Spectra and pseudospectra in the evaluation of material stability in phase field schemes

TL;DR

This paper investigates how pseudospectra analysis can better predict material stability in phase field models with microstructure, especially for non-normal matrices where eigenvalues are sensitive to perturbations.

Contribution

It introduces pseudospectrum analysis for stability evaluation in phase field schemes, highlighting its importance over traditional spectral analysis for non-normal matrices.

Findings

Pseudospectra can reveal potential instabilities missed by eigenvalue analysis.

Structured perturbations in pseudospectra predict instability in cases where spectral analysis suggests stability.
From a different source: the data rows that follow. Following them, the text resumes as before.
The rows come from 4 hidden closed curves, with some noise, and rows from the same curve form a group. Each curve winds through 8 dimensions. The rows are also pushed far along 5 directions, which tell nothing about the answers.
Known rows, each followed by its group:
[  7 -25  23  -4  -6 -11  22  -4 -30   4  -4 -44  49 -20   3   4  -1 -15
   2 -28   0  19  22  27  12]  W
[-14  11 -16 -14  20  -5 -10  25   0  21  25  21  -8  -6  16 -40  -2  32
  -4  20  30  15   1 -17  17]  V
[ -8   4   3   5   3   2  -8  17   1  11   6  -3  -8   2   5   1  -4  17
   2 -11  -6  -9 -12  -5 -17]  H
[-14 -12 -40  -1  -1 -24   9  23  -3 -32 -10  13   2  20  -3 -15  12   2
 -13  12  35  28  17 -33  27]  V
[-40   8   2  32 -24 -23   9  18  11 -27  23 -11  -4  18   0   8   5 -10
  14 -15 -20  19  17 -28  -1]  H
[ 31 -20  33  53 -26 -11  23  -5  -9  -7  -4 -48  49  -8  13  29 -46   3
  19 -41  -1 -20  16  42 -10]  W
[ -2   1  27  29  -8  -8  16   1  -2 -10 -10 -48  29   2  17  11 -15   0
  19 -24 -20 -13  21  25  -9]  G
[-14   5   5 -24  10  -4  -1   7 -13  14  11   1  22 -12  14 -20   4  -2
   5   0   9  17   3   2  20]  V
[ 39  -9   0 -36  12  32   0  21 -36  27 -10  35  13 -16 -19 -20  -7 -11
 -36  54   6 -23 -35   3   3]  V
[ -2 -10  23 -36  -3  16  -9 -34  -8  26 -17 -33  32 -25   1  17  50 -46
  14 -18 -39   6  15  28   7]  W
[ 23 -26   4   8   4 -31  22  11 -18 -38  -1 -20  29  18  -1  11 -31  11
  -6  -4  27  19   1   4  10]  H
[  9   3   0  15  -3  -4  10  15  -9   1   2 -17  17  -9  -1 -15 -15   7
   9 -10   0  -6   9  14   5]  G
[ -9  27  21  44 -25  24  -5 -20  30  24   2  10 -20 -10   8  14 -13 -13
  23  -1 -44 -52   8  16 -17]  V
[-28 -11 -21   2 -44 -22 -12 -15  26 -29   7  19 -31  20 -32  43  24 -22
   3  21 -25  13 -15 -34  23]  W
[ 48 -21 -20 -10 -14  16   4  15 -30  16 -10  37  16 -25 -26 -16 -11  -9
 -33  48  16 -18 -17   3  21]  V
[ 13 -23 -21  45 -24 -18  18  -1  11 -38   6  14  -8  24  -3  30 -43  15
  -5   8  29  -2  -4 -16  18]  W
[  4 -10  15   0   2   6  -4  -9  -1  24  -7 -30  21  -5   8  13  25 -16
  12 -26 -22   4  17  15 -11]  H
[ 22 -31 -18  18 -37 -11  13 -18  -9  -7  -2 -16  25  -9 -17  24  -8 -10
   1  -5   9  17   6  10  38]  V
[-32   2 -17 -10  12 -25  -1  15   3 -20   4 -25  10  20  14 -20  36   0
   6   6   7  47  32 -26  23]  G
[ 10 -13 -13 -12 -16  -1   0 -18  -7 -15 -25   4  27  -5   1  12  21 -31
  -2  -9   9   8  13   4  14]  G
[-48  39  24  18  18  13 -19  18  34  24  35   3 -47   6  19  -7   6  21
  25 -22 -35 -24  -2 -16 -46]  H
[ 16 -27 -10   5   0 -11   2  16  -9  -3   0 -12  15  13  -7   7   5   3
 -12  -1  22  21   5 -10   0]  H
[ 11 -24  -5   4 -12  -3   6 -13  -7   3  -4 -40  22 -13  -9   9  26 -13
   7  -9 -13  19  25  11  19]  V
[  0 -11 -32 -14 -11 -13  -5   1  -7   1 -11   9  20  -6   3 -25  36 -14
 -12  20  30  38  34 -15  35]  V
[-28  -9   1 -32  17 -25  10  16 -18 -35  22 -19  10   0  -5 -20  20  -4
  -4  -7  20  48  14 -18  13]  W
[ 13 -11 -25  31 -23   9   7  12  -2  -8  -7  33  -8  11  -2  12 -25   4
 -22  16  25 -14 -13 -22   2]  V
[-73  30  -2  -9   3  -3 -20  -2  26  -1  23  -9 -24  -9  27 -10  46   1
  34 -39 -23  17  23 -25  -4]  G
[ 25 -35 -24 -13 -23  -9   5 -23 -11 -15 -16 -14  11 -10 -32  16  18 -16
 -13   1  19  26   3   7  29]  V
[-39  33   6  15   5   2 -10   9  28 -16  17  16 -28   9  20  -7   0   6
  20 -18  -5 -15   6 -16 -24]  G
[ 51 -26  11  27   4   7  29  23 -24  -8 -11  -5  30   7 -11  12 -48  -2
 -13   3  10 -32 -12  21 -11]  H
[-18  16 -11 -33   2  14 -28  16   1  45  23  40 -19 -14 -11 -31  33  -8
  -7  28  -6  11 -11 -23   6]  G
[-37   7  27  27  -3 -20   2  -5  26 -16  13 -52   8  15  23  19  11  -2
  40 -33 -27   8  33   8  -5]  W
[  6   3  21 -14  48  -7  20   0  -9  -1  -7 -21  29   6  28 -19 -14   6
  11  -5   6   1  19  26  10]  H
[  1 -13 -18  -6  -8  10   0  18  -6  17   0  41  -9   2 -14   0  -6  -9
 -23  14  23  -5 -18 -20   3]  H
[ 14 -41  -8   8 -28 -16  19 -11  -3 -27 -16 -12  10  18 -30  49  -8 -23
  -6  11  -8   0 -12   1  27]  W
[-20 -19 -28 -39   7 -20   0  30 -27 -12  10  -2  20   2  -7 -28  42 -10
 -18  20  23  57  12 -37  34]  V
[ 34 -25 -15 -18   3   0   3   7 -27   8 -30  -1  42   3   4  -6   7  -9
 -23  32  24  11   3   5  27]  G
[-51   3  -5  15  -8 -36   0  23  22 -29  29 -24 -15  12  -3  -7  23   6
  24 -17 -10  25  30 -25   6]  V
[ 23 -26 -31  -7 -24   8   2  -4 -16   3 -26  10  11  -9 -20  15   7 -12
 -17  22  -3  -7 -16  -3  30]  G
[  2  -2  10  31   9 -15  24  -8   4 -36 -10 -48  28   8  22   7 -10   0
  27 -40  -3   2  37  21   1]  G
[ 28  -6  31  11  -7   5   4   1 -20  26  -2 -16  41 -21  16   1 -26   2
   2 -10  -1 -16   3  32 -10]  W
[ 26   1  26  17   6   1   7 -14  -4  21 -21 -19  44   2  34   9 -18  -4
  14  -6 -13 -16  17  33   2]  H
[  6 -18   2   2 -16 -12  -2   8  -7 -15  18  23  -4  13 -12  26 -21   4
 -15  16   7   7 -31 -22  -1]  W
[-36  25  17  24 -14  -2 -16  -2  28  13  35   7 -38  -6  11   8  -7  24
  22 -16 -32 -13  -8 -13 -21]  W
[  6 -28 -30  39 -30 -16  21   2  -3 -35 -14  -9  18  20   1  24 -11  -6
  -7 -14  26  18  17 -18  20]  V
[-40  -8   8   9 -18 -31   4   8   0 -21  32 -32  18  -2  13   1  18  -2
  17 -20   0  45  32 -19  18]  G
[-24 -10  11  -1 -11 -15   5 -19   2 -14  13 -41   6 -15   0   9  30  -9
  15 -20 -25  29  29   0  12]  G
[-10  -7 -28  34 -41   3   9   2   6 -12  17  23 -21  -3 -18  22 -15  -1
   0  -1 -10  -4 -15 -26  20]  W
[-36   1   5 -29 -19   5  -3 -20  -4  -2  -6 -16   1 -27 -11  13  44 -34
  13  -8 -57   0   2  -1  18]  G
[-27   7  13  25  12   1  17   4   9 -25  29 -16  -6  13  22  17 -19   7
  23 -31 -17  -1   2 -11  -6]  W
[ -6  21  11 -23  24  24  -6  -9  11  24   1  29 -34 -23   1 -27  -4   8
  -6  21   1 -34  -6  15 -10]  W
[-34  27  27 -22   6  13 -16 -22  19  15   8 -10 -23 -15   0   0  28 -16
  21 -16 -37  -9   2  13 -18]  V
[-13   4  10 -17   0  -2  -9  -1 -11  17 -12 -22  31 -13  18  -7  31 -13
   9 -28  -8  15  19   9  -6]  H
[-19  14 -20 -13  16   8 -19  31   8  26  32  65 -51   8  -4 -29  -6  30
 -27  45  28   1 -28 -45  -6]  H
[-25  37  21  36  23   1  -7  30  23   2  36 -14 -12   7  41 -25 -27  43
  32 -13  -5 -19  11  -2 -24]  W
[  6   5  -2  41 -26   6   7  -7  26  -1  -2  38 -31  19 -13  39 -45  -2
   6  15 -30 -51 -34  -1   1]  H
[-17   1 -46  -3 -23  -9  -5  11   9 -31  12  38 -40   2 -37  -7  13   0
 -10  17  11  12 -14 -38  18]  G
[ -6  11  15  -7  33  16   2  24 -12  29   3   6  11  -7  30 -25 -15  14
  -1 -14  18 -15   1   8 -19]  H
[-35  18  -1  -4  23 -19   7   6   4 -18  -4 -29  21   1  36 -27  15   4
  27 -47  17  23  42   6   5]  H
[ 38 -38  -4 -10   1 -15  10  13 -24 -12  -6  -4  44  20 -11  11  -1 -19
 -19  17  33  29   2  -3  16]  G

New rows. What belongs after each?
[ 11 -17  -9   0 -23 -11   9   5 -18  -1 -17   6  43  -1   3   0   6 -29
  -8  14  12  13  18   0  30]  V
[  8 -12 -29   4 -45   5  -2 -15   5  -7 -26  29 -16  -6 -38  36  -1 -23
  -3  -7 -19 -28 -30   1  11]  H
[ -6 -28 -16  37 -27 -28  17   9  11 -65  25 -12 -19  20 -24  32 -27  14
   1 -19  33  16  -5 -23   2]  W
[  9  -4 -11  -3 -10   3  -2  21  -7 -11  20  38 -29  -9 -28 -10 -27  19
 -23  27  24 -15 -33 -16  -5]  W
[ 21  -7 -24   2 -10   2   0  10  -9  15 -13  27  12   4  -5  -9  -2  -5
 -17  37   5   1  -3 -11  26]  H
[-42 -12  -7  13   8 -47  14  14  10 -25  22 -48  -4  13   9 -12  10  30
  12 -20  21  52  40 -16  20]  W
[-54   3   1  22  -1 -44   6  17  26 -36  22 -47  -5  15   9  -4  25   5
  36 -35 -12  30  48 -14   6]  V
[ -4  14  -9  44 -43  13  -7  25  17   0  19  65 -31   5 -13  22 -51   5
  -1   3   3 -53 -45 -21 -20]  G
[ -9 -15  20  18 -11 -11  12 -20   8  14 -11 -53  17  -9   6  22   4  -7
  22 -29 -25  -4  29  31   9]  W
[-21  29  13 -36  24  20 -13  11  -1  40  25  28 -11 -20   0 -35  27 -16
   7  23 -35  -6  -5  -5   3]  G
[ 43 -21  -4  -2  13  16   1  10 -22  25  -5  12  24 -16  11  -6 -25  20
 -15  13  29 -16 -14  14   5]  G
[ 40 -41  -8 -19 -20   9   4  -5 -27  -1 -18   4  32  -4 -28  29   4 -31
 -22  21   6   1 -24   5  21]  W
[ 14  -7 -24 -33 -29  15 -10 -23 -12   5 -36  22   9 -23 -29   9  37 -44
 -10   2 -13  -8 -10   7  15]  G
[ -8 -11 -19 -38   8 -14  -6  -5  -5 -11 -13  -6   1  -1 -15  -2  32  -9
  -1  -9   8  23   0  -4  15]  H
[-19  11  20  18  34 -11  25  22   1 -24  23 -10  -3   9  24 -16 -40  24
  14 -29  19  -6  12   4 -14]  H
[-26  -6 -11  18 -51 -26  -1   3   2 -17  19  -1   0  -5 -17  12  11 -11
   4  -8  -6  27   8 -22  18]  W
[-49  25 -34 -14 -19 -16 -22   9  18 -13   3  15 -20   2 -10 -27  64 -22
  11  -2  -9  32  27 -36  12]  H
[ 14  19   2 -14   5  33  -8  -6  -1  30  -5  59 -14 -12   2  -5 -18  -9
 -11  45 -24 -46 -34   2   6]  W
[-20   1   1  37 -19  -6  -3  15  18   7  32  -3 -14   9   0  19 -12   9
  18 -20 -13  -1  -3 -15  -7]  G
[ 19   3  -8  28   7   2   7  20  -4   6  -8  -1  16   7  17 -13 -23  18
   1   3  11 -14   8   5   0]  H
[ 17 -18 -18 -36   1  11  -2  12 -25  -3   1  29  10  -3 -20  -3  11 -18
 -25  38  13  10 -27 -18  21]  W
[  8 -12 -18 -31  11 -13   3  23 -24 -14  14  12   1 -14 -17 -36   0  18
 -24  23  41  27  -5 -13  15]  W
[-42  -6  -4  20 -44 -21  10  11   4 -18  28   1 -18  -2 -25  18  -2 -10
   2 -12 -13  17  -3 -27  10]  W
[ 17 -24  -5  27 -31   7   3  -5  -2  -3 -10   3  14  -3   4  42 -23  -2
   3 -23   4 -25 -17   6  -2]  G
[  6 -23   1  26 -25 -18   9   6   2 -31   2 -23  25  22  -4  33 -10 -12
  10  -4   1   9   3  -5  14]  W
[ 13  -2   7  -3  29   6  11   3 -15   7 -14 -25  38  -9  39 -20  -6  12
   7   0   8  -5  24  21  14]  G
[ 29 -31 -22   3 -31 -15   3  -3 -16 -12  -6   6  14  -4 -26  12   6  -8
 -21  10  19  25   0 -11  15]  H
[-31  19  -8   2   4  18  -3   5  15  -2  30  50 -48   2  -1  -1 -12   6
  -4  16  -9 -16 -27 -33  -4]  W
[  2  -4  -6  38 -37 -12  -2  26   8 -13  18  27 -14  16 -17  12 -33  10
 -10  11  21  -9 -17 -21 -11]  G
[ 25  -6 -11 -12  34  -7   8  27 -16   2  -2   0  14   0   8 -38 -21  33
 -13  36  35   1   2   6  20]  W
[  4  -4  19 -40  18  13   5 -16 -10  10 -16   5   6 -18  -7 -11  13 -27
 -10  16   0 -14   4  24   4]  W
[ 13  17  12  -2  16  11  -6   9  -2  23  10  15   3 -14   9 -32  -9   8
  -1  12  10 -12   6  12 -12]  G
[-24  24  12 -21 -13  24 -18 -21   1  29  14  13  -4 -30   5 -16  39 -30
   2   5 -23  11  12  -4  -1]  V
[ 10  -3  21   5  17   5   6 -21   4   3  -3 -43   9 -13  10   5  -4  10
  19 -33  -5  -7  16  35 -11]  V
[-48  28   6  19   7   1 -19  19  37  10  39  12 -51  13   5  -8  19  12
  16  -9 -19  -1   7 -33 -32]  H
[ 17  11  30  18  25  20   6  -8  12  17   1 -17 -11  -5  14   5 -42  29
  16 -15  -8 -47 -14  39 -25]  V
[-10 -10   2 -20   1  -4   1   1  -5   2 -15 -17  10  -5 -11   6  31 -23
   5  -7 -26  -2   8   6   5]  V
[-23 -16 -33  28 -36 -31  10   4  17 -36   9  -7 -21  16 -26  21   0   5
   7   6  -7  15   3 -25  33]  W
[ 19 -21  -3  27   3 -13  19  50 -19 -19  13   8  18  11   3  -4 -49  26
 -13   8  32 -14 -11 -10  -3]  V
[-40  25 -14 -23 -10  12 -27  -6  17   9  17  37 -31 -21  -1 -12  39 -14
  11 -14 -11   2  -2 -22  -4]  G
[-20  -7   8  35 -16 -15  30  -6   5 -32   7 -16   3   6   0  28 -26 -11
  19 -43 -10  -7  10   5   3]  H
[ -5  20 -10 -28   4  16 -20   2   2   8  -7  45 -12 -10   2 -21  19 -14
 -10  20  10 -11  -8 -12  -4]  G
[-28  31  15  -9  16   8 -20  20  17   9  23  18 -22   7  14 -19   5   8
  11  23 -10 -14  -9 -15 -13]  W
[-17   8  -6  22  15   2   3  16  15 -27  17   0 -37  18   5  -4 -19  32
  -3  -9  23  -2  -6 -22 -27]  V
[-15   9   1  -6  14  -6   8   0  -3  -5 -15 -17  26  -6  27 -15   6  -4
  17 -39  13   4  26  16   4]  H
[  1  16   8 -29  -1  30 -10 -46   1  39 -23  21  10 -32  14  -1  31 -39
   9  10 -45 -19   8  23  19]  W
[ 12   7   2 -12 -25  39 -12 -28 -10  41  -3  31  -5 -45 -10   2  11 -24
  -8   3 -23 -26 -15  13  -2]  V
[-34   5  -3   5   3 -15  -3   2  24  -8  22   6 -46   9  -7   7  -5  24
   7   7 -14  -1  -8 -19   1]  W
[ -6 -28 -11  40 -43 -45  19   6  -1 -50  10 -44  28   8 -10  18  -6  -1
  13 -29  22  38  33  -4  22]  W
[ 36 -41  -4  33 -29 -16  30 -15 -16 -24 -12  -9  27   2 -10  43 -48   2
  -8 -20  19  -3  -7  16  17]  H
[ -5  -7  -9  36  -4 -10  21  11   2 -28  17 -14  -6  12   3  14 -41  25
  11 -22  14  -1  -8  -5   7]  V
[-20  12   1 -17  40   1   2  17   3  10  15   4 -16 -10  18 -53  -1  26
  -8  14  45   8  25  -1   0]  W
[-72  44   1  -2  -8  -3 -18   5  26   1  28  11 -20 -10  20 -20  38 -13
  36 -36 -24   9  23 -22  -5]  G
[-33  -7 -25  11 -12 -28  12  19  -1 -37  27 -23   2  -2  -8 -18  28   0
  10 -10   5  47  35 -30  28]  V
[-45  30  25  -5  47  -5  -1  31  17  -3  19 -20 -21   9  24 -29   6  24
  25 -19 -18 -15  14  -2 -30]  V
[ 15  -4  12 -15  49  -5   0   4   5  -3   4 -13   4   7  12 -24   6  11
   2  -8  33  10  24  14 -18]  H
[  7   8  11  29 -13   5  -6  19   1   9  -1   7   1   4  12  11 -33  20
   3 -15  -1 -33 -20   3 -29]  H
[ 37  -8  -6  33 -14  18   2   5  -5   1   8  29   5   0   8  18 -48  16
  -8  12  15 -28 -28  -3  -3]  W
[ -5  19   1 -35  14  14 -14  23 -15  29  12  39 -14 -24  -2 -48   5  11
 -24  62  -1 -10 -15 -13   8]  G
[-27  -5  27  19 -22  -3   5 -40  26   0  -8 -29   6   3   6  53  16 -41
  36 -63 -39 -10  21  23 -12]  H
[ 22  -3  25   7  14   8  17  -1 -17  20  -8  -9  31  -6  21   2 -35   5
   2   0 -14 -21  -4  26   2]  H
[-13   5   4 -31  26  -1  -2   2 -12   5 -18 -13  31   3  27 -25  33 -17
  -3   0  15  27  30   0   7]  V
[-81  44   6 -13  -1   0 -13  -1  31  12  23   1 -35  -7   8 -22  48 -19
  31  -1 -53   5  23 -19  10]  W
[-39  29  10 -40  23  17 -22  -7   5  47   7  18 -16 -21  23 -26  30   1
   6  -3 -22   0  -2  -2  -4]  H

Application to quasicrystals demonstrates the method's relevance for uncertain material parameters.

Abstract

We consider the dynamics of bodies with "active" microstructure described by vector-valued phase fields. For waves with time-varying amplitude, the associated evolution equation involves a matrix that can be non-normal, depending on the constitutive choices adopted for the microstructural actions associated with the considered phase field. The occurrence of non-normality requires to look at the pseudospectrum of the considered matrix, namely the set of all possible eigenvalues of matrices in a $\varepsilon$-neighborhood of the matrix itself, because the eigenvalues of non-normal matrices can be very sensitive to small perturbations and therefore the spectral analysis alone would not be sufficient to distinguish with certainty between table and unstable behavior. We develop the relevant analyses in the case of quasicrystals for which the values of some constitutive parameters are not known or are uncertain from an experimental point of view, a circumstance suggesting parametric analyses. We find circumstances in which the pseudospectra obtained by means of the so-called structured perturbations predict instability when, instead, the spectral analysis indicates stability.